Locally, I’ve experimented with using GOTPCREL relocations for the personality and typeinfo references inside eh_frame, instead of creating our own stubs. For AArch64, the GOTPCREL relocation type was defined in [aaelf64] Define GOT-Relative data relocation by PiJoules · Pull Request #223 · ARM-software/abi-aa · GitHub (to support the relative vtables work); x86-64 and RISC-V also support an equivalent relocation type, and I believe R_ARM_GOT_PREL serves the same purpose for 32-bit ARM. In all cases, the relocation causes a GOT entry to be created for the referenced symbol, and the relocated place is filled in with the 32-bit offset to the GOT entry, which is compatible with the DW_EH_PE_indirect encoding being used. I believe this solves all my issues:

  • We remove all duplication by having a single GOT entry.
  • The GOT is read-only after relocation, which removes a writable indirect pointer.
  • We can switch aarch64 to sdata4, since the offset to the GOT entry is 32-bit. I’m not actually 100% sure about this; the AArch64 SysV ABI says that the “definition of the text segment” (which is limited to 2 GiB in all code models) “includes the shareable PLT, code and read-only data sections”. The GOT is only read-only after relocations are applied, so I’m not completely sure it counts, but the GOTPCREL relocation relies on this, so I assume it’s okay.

I’ve successfully prototyped this for our Android arm64 applications. I’ve observed no runtime issues, and we reduce both binary size and the number of dynamic relocations (which is important for startup time). My prototype-quality patch can be seen here; it’s limited to aarch64 under an option to ease testing, but in theory it should apply to any architecture which supports a GOTPCREL-like relocation.

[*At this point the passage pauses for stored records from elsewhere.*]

Every row comes from one small tree of marks. Brackets hold a mark, then the marks that hang from it, in alphabetical order. Every link used is in the known rows. Which tree was each row made from?
Known rows:
[P [Q [T M]]]: [ 46, -15,  31, -34, -17,  16,  -5, -25,  60, -23, -41,  -4, -15,  21, -60,
   5, -12,   2, -24,   9, -19,  26,   5]
[S [M [Q [T P] X]]]: [ 15, -19,  27, -22, -16,  11,  10, -22,  17,  -9, -14,  40,  15,  42, -49,
   5, -34,  16, -58, -16,  26,  -2, -16]
[M P [Q X] S T]: [ 16, -34,  38, -31,  -1,  11,   1,  25,  32,  -2,  28,   5,  -5, -30, -49,
 -27,  34,  19, -48,  27, -17, -39, -49]
[Q [T [M S] P] X]: [ 46, -52,  11, -48, -48, -17,  38,  -2,  36,   3, -33,   9,   1, -28, -53,
 -12,  10,  19, -61,  35,  38,   4,  11]
[S [M [P [Q X]]]]: [ 26, -48,  36, -19,  36,  26, -27,  26,  52, -13,  -2,  11,   5,  34, -41,
   0, -13,  17, -33,   2,  -4, -21, -51]
[T M P]: [ -3, -45,  -8,  13, -29, -31, -12, -25,  21, -13, -74, -13,  23,   8, -70,
 -19,  25,  14, -73, -20,  20,  -4,  33]
[S [M P]]: [  6, -43,  25, -29,  27,   8, -24,   8,  31, -30, -57,  -9,  18,  27, -45,
 -14,  -1,  17, -73, -19,  -2, -24, -33]
[T [M Q]]: [  4, -16,  16,  10, -16,   3, -21, -29,  24, -11, -58, -23,  -5,  43, -69,
   5,  13,   8, -57, -29, -25,   0,   8]
[T [M S] [P [Q X]]]: [ 33, -61,  -5,   5, -28, -19,  -3,  13,  61,   6, -18,   3,  -8, -14, -61,
 -19,  29,  14, -35,  20,  19,  10,   4]
[S [M T]]: [-13, -18,   9, -25, -12,  -2, -22,  14,  32, -24, -50,  20,  18,   1, -51,
 -30,  -7,  15, -37, -36,  37, -36,  -3]
[P [Q [T [M S]] X]]: [ 70, -33,  33, -59, -25,  14,  21,  11,  71,   0, -13,   5, -31, -11, -49,
   4,  -8,  13, -13,  41,  -3,  21, -13]
[S [M [T P Q]]]: [-46, -44,   3,  -3, -15, -37, -14, -16,   9, -26, -40,  45,  48, -36, -72,
 -42,  14,   6, -64, -27,  69, -28,  21]
[P [T [M Q S]]]: [ 19,  -6,  35,  -5, -46,   2,  -4,   6,  35, -11, -55,   4, -30,   4, -77,
  -1,  37,  20, -60,   7, -14,  -1, -15]
[T [M S] P [Q X]]: [  1, -74,   4, -12, -33, -47,  17,  -6,  17,  17, -32,   5,  22, -49, -72,
 -14,  35,  17, -71,  28,  55,  -8,  22]
[X Q]: [  1, -24,  39, -15,   1,  -2, -36, -17,  34,   3,  -8, -12,   5,  34, -77,
  -9, -21,  20, -33, -34,   2,  -4,  -2]
[X [Q [P T]]]: [  5,  -1,  60, -18, -19,  14, -43,  23,  22,  22,  -2,  24, -23,  27, -73,
 -12,  -9,  58, -26,  -3,  35, -16,  -8]
[Q P T]: [ 32,  -9,  36, -58,  -9,  15, -11,  -2,  29,   9, -23,  -1, -11,  10, -39,
 -19, -27,  53, -42,  28,  17,  -8,   5]
[Q [P [T [M S]]] X]: [ 38, -27,  29, -37, -51,   7,   3,  63,  27,  33, -33,  12, -36, -16, -51,
 -13,  24,  66, -37,  53,  52, -28, -10]
[X [Q [T M]]]: [ 33, -20,  45, -47, -22,  12,   5, -26,  37, -16, -39,  -4, -10,  34, -74,
  10, -21,   2, -40, -25,  10,  23,  10]
[P [T M]]: [  9,  -4,  34,  -8, -44,  -8, -13,   1,  22,  -6, -65,   5,   0,   7, -74,
   4,  16,  25, -52,   4,  14, -24,   4]
[X [Q [T [M S] P]]]: [ 37, -52,  20, -43, -41, -14,  22, -18,  51, -23, -42,   8, -15,  -3, -73,
 -17,  15,   1, -61, -14,  25,  42,  15]
[Q [P [T M]] X]: [ 22, -11,  36, -16, -46,  11, -13,  45,   6,  35, -29,  17, -15,  14, -55,
   4,   9,  65, -34,  32,  51, -39,  -1]
[X [Q [T [M P]]]]: [ 42, -38,  58, -54,   3,  23,   7, -19,  36, -29, -31,  -9,  -6,  30, -65,
   8,   0,   0, -63, -13, -12,  20, -16]
[Q [P T]]: [  5,   4,  42, -20, -27,   6, -35,  22,  17,  19, -27,  15, -11,   5, -57,
 -19,   1,  68, -42,  26,  29, -37,  -4]

Write each row's tree:
[ 10, -39,  76, -44,  -2, -11,  12,  23,  18,  16,  19,  27,  11, -63, -63,
  -5,  29,  39, -69,  76,  15, -42, -50]
[M [P [T [Q X]]] S]
[ 24, -27,  23, -24,  -6,  13, -20,  33,  31,  36,  12,  -6, -34,  10, -40,
 -21,   2,  61, -34,  30,   6, -14, -20]
[M [Q P X] S]
[-30, -34,  17, -35,  -4,  -8, -31,  24,   9,  -4, -38,  36,  10, -23, -50,
 -42,   6,  42, -41, -10,  73, -33,  11]
[S [M [T [Q P]]]]
[  1, -11,  20, -17, -23,  -5, -16,   1,  40, -14, -13,   4, -13, -23, -62,
 -38,  25,  14, -41,  -2, -13, -18, -11]
[M Q S T]
[-14,  -9,  73, -18, -18, -17,  -6,  -4,   1,  31,  13,  35,  28, -29, -79,
  12, -11,  42, -44,  48,  40, -51, -15]
[P [T [Q X]]]
[ 51, -38,  49, -60,  -7,  21,  29,  -1,  24,  -6, -23,  -7,  10,   7, -44,
  17,  -3,  16, -63,  34,   0, -17, -23]
[Q [T [M P]] X]
[ 32, -43,  37, -37,   7,  12, -12,  40,  66,  -5,  39,  11, -10, -46, -45,
 -36,  29,  19, -18,  44,  -6, -27, -46]
[M [P [Q X]] S T]
[ 45, -21,  57, -46,  26,  25, -15, -22,  60, -29,   2,   1,  -2,   7, -51,
  -4, -11,   8, -40,  30, -47,   9, -36]
[M [P [Q T]]]
[ 22, -31,   8,  -6, -23,  -5,  -9,  -8,  43, -12, -60, -27, -24,  14, -66,
 -12,  29,   9, -59, -13, -26,  14,   0]
[T [M Q S]]
[ 35, -17,  32, -10, -38,   0, -18,  22,  68, -14, -48,  11, -34, -12, -74,
  -8,  35,  16, -28,  23, -10,  10, -13]
[P Q [T [M S]]]
[ 33, -26,  32, -33, -27,  -5,  23, -20,  33,   7,  13,  22,  -5, -10, -52,
 -13,  -6,  22, -60,  30,   2,   6, -16]
[M [Q [T P] X] S]
[-40, -48,  13, -12, -19, -32,  -3,   1,   1,   1, -10,  53,  48, -35, -65,
 -27,   4,  16, -52,  -9,  88, -45,  11]
[S [M [T P [Q X]]]]
[ 11, -22,  43, -30, -15, -11,  -3, -41,  31, -10,  -4,  17,  14,  17, -74,
 -13, -25,  12, -55, -19,  19,  15,  10]
[X [Q [T P]]]
[  8, -46, -11,  13, -33, -26,  -6, -21,  34, -18, -61, -11,  -9,   4, -72,
 -26,  45,   8, -79, -17, -10,  19,  17]
[T [M Q S] P]
[ 18, -11,  60, -14,  -6,  11, -15,   9,  34, -17, -11,   7, -17,  -9, -62,
 -13,  39,  26, -77,  30, -43, -18, -57]
[M [P T] Q S]
[ 10,  -1,  77,  -4,   0,  25, -13,   7,   6,  10,  22,  20,   5,  20, -63,
  15,   9,  35, -58,  30, -21, -48, -58]
[M [P T] [Q X]]
[  7,  14,  57,  -2, -26,  25, -30,  26,   3,  38,  20,  27, -21,  29, -56,
   5,  -9,  70, -28,  29,  18, -39, -26]
[M [Q [P T] X]]
[  8,   5,  45,  -6, -20,  33, -30,  43,   6,  22, -12,  45, -22,  52, -49,
   8, -18,  63, -31,   2,  40, -34, -35]
[S [M [Q [P T] X]]]
[ 29, -26,  37, -29, -44,   8, -19,  45,  39,   8, -41,  13, -51,   5, -72,
 -18,  29,  50, -36,   2,  38,  11,  -4]
[X [Q [P [T [M S]]]]]
[-25, -23,  41, -26, -14, -19,  -7,  -4,   8,  23,  23,  22,  37, -50, -72,
 -15,  -2,  26, -31,  27,  49, -55,   5]
[M [T [Q X]]]
[ 26,  -2,  49, -21, -31,  16, -15,  48,  23,  39,  15,  24, -40,   0, -49,
 -10,  10,  72, -33,  47,  18, -25, -35]
[M [Q [P T] X] S]
[-14, -25,   2,   4, -35, -24, -11, -12,  34, -19, -11,  16,   4, -32, -66,
 -51,  40,  10, -60, -10,   5, -11,   5]
[M Q S [T P]]
[ 36,   3,  48, -46,  -9,  34,  -6,  -1,  14,  29,  17,  11, -23,  32, -39,
   5, -35,  55, -30,  31,   6, -13, -17]
[M [Q P T X]]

Are there any problems with this approach that I’m not considering? If not, are there any objections to adding an option to change Clang’s eh_frame emission to use GOTPCREL relocations? I do believe we’d want to make this optional, because e.g. I don’t believe the bfd linker supports GOTPCREL relocations for aarch64, but we could possibly default to it under certain circumstances (e.g. when targeting Android, where LLD is the only supported linker, or when using relative vtables, which also rely on GOTPCREL relocations being supported).

1 Like

it’s still being emitted in the writable .data section

Presumably it wouldn’t be too hard to change this to .data.rel.ro, which solves the “writable” thing to the extent it can be solved.

Reducing dynamic relocations is nice, though.

I think normally the linker will choose the layout you want? But the code model documentation should be updated.

2 Likes

I think it’s useful to have a mode to replace the GOT-like usage with a GOTPCREL relocation.

DW.ref.__gxx_personality_v0: was picked likely to match GCC generated code. With a different symbol name, when mixing GCC and Clang relocatable files, this can result in duplicates, which isn’t an issue if you use Clang exclusively.

The writable section prevents copy relocations when the referenced symbol is defined in another dynamic shared object (DSO).

1 Like